I choose Gulda for the earlies, Horowitz for the middles, and Solomon for the lasts.


----------



## Lukecash12

Solomon and Sofronitsky all the way. Sofronitsky for the one's we do have of him (I'm not sure why, but he always pans out to be my favorite interpreter of every piece he plays). And Solomon for the rest.


----------



## Sorin Eushayson

Paul Badura-Skoda. His original cycle (Astree label, long out of print) is the most consistent to these ears.


----------



## SalieriIsInnocent

Vladmir Ashkenazy - The Piano Sonatas
Maria Pires and Augustin Dumay - The Violin Sonatas

Recommend and love both sets. Augustin Dumay is one of the finest violinists of all time, without being to showy.


----------



## jhar26

I love Emil Gilels' recordings of the piano sonatas.


----------



## nickgray

Annie Fischer and Jeno Jando.


----------



## StlukesguildOhio

I love Brendel, Kempff, and Gulda. I would also second the Gilels recommendation.


----------



## Artemis

I have several sets but rarely listen to any of them all the way through, as quite a few of individual sonatas don't interest me as much as they once used to. Among the more famous sonatas (all of which I do still like) I would be hard-pressed to pick out one "best" set. I reckon that the best versions are:Pathetique: Gilels
Moonlight: Pletnev
Pastoral: Goode
Tempest: Gulda
Die Jaqd: Schnabel
Waldstein: Gilels
Appasionata: Barenboim
Fur Therese: Pollini
Les Adieux: Pollini
Hammerklavia: Solomon
No 30: Ashkenazy
No 31: Gulda
No 32: Pollini​I don't care for forte piano versions of these sonatas. Also, on the whole I don't care much for Brendel who I find is too plain-ordinary and contains no fire in any of it. Schnabel is extremely good (probably the best pianist overall) but the sound quality is not top notch.


----------



## Conor71

I own the complete sonatas by Barenboim on EMI, Brendel on Decca (digital recording) and have a disc of the "favourite" sonatas by Kempff - currently Brendel is my favourite: I like his approach and the sound on this recording .


----------



## handlebar

While no set is completely GREAT through and through, I do consider the Phillips set of Brendel as stunning. I listen to it more than my others. Solomon is great as an older set though. Gilels does well.

Jim


----------



## starry

Artemis said:


> I have several sets but rarely listen to any of them all the way through, as quite a few of individual sonatas don't interest me as much as they once used to. Among the more famous sonatas (all of which I do still like) I would be hard-pressed to pick out one "best" set. I reckon that the best versions are:Pathetique: Gilels
> Moonlight: Pletnev
> Pastoral: Goode
> Tempest: Gulda
> Die Jaqd: Schnabel
> Waldstein: Gilels
> Appasionata: Barenboim
> Fur Therese: Pollini
> Les Adieux: Pollini
> Hammerklavia: Solomon
> No 30: Ashkenazy
> No 31: Gulda
> No 32: Pollini​I don't care for forte piano versions of these sonatas. Also, on the whole I don't care much for Brendel who I find is too plain-ordinary and contains no fire in any of it. Schnabel is extremely good (probably the best pianist overall) but the sound quality is not top notch.
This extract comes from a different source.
Here is a tiny trained network, its code and every weight. The questions are about switching its units off for an input and a class, where a switched-off unit gives its printed mean instead of its output.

Yeh Schnabel. People did say he was the voice of Beethoven.


----------



## Weston

I only have the Andras Schiff set complete - the ones with the bizarre ink smears on the covers. I have other sonata recordings that are piecemeal, but the Schiff set offers a new clarity to my ears, not overly dramatized or bombastic, but still a bit quirky. He throws in a startling repeat of what most performers think of as mere introductory material in the _Pathetique_. It sounds so correct, one can never go back to hearing it the usual way.

These mostly live recordings are a bit noisy however.


----------



## Guest

handlebar said:


> While no set is completely GREAT through and through, I do consider the Phillips set of Brendel as stunning. I listen to it more than my others. Solomon is great as an older set though. Gilels does well.
> 
> Jim


Interesting to read your comments as I have just D/L the Brendel set I still have to burn to CD but am very keen to hear them, I have Ashkenazy full set and many other individuals, I also try to avoid complete sets as only a few will be great the rest ordinary.


----------



## scytheavatar

It's a pity Pollini has never released a complete Beethoven, I have always felt that he's the greatest Beethoven interpreter of all, even for the piano concertos.


----------



## nickgray

scytheavatar said:


> It's a pity Pollini has never released a complete Beethoven, I have always felt that he's the greatest Beethoven interpreter of all, even for the piano concertos.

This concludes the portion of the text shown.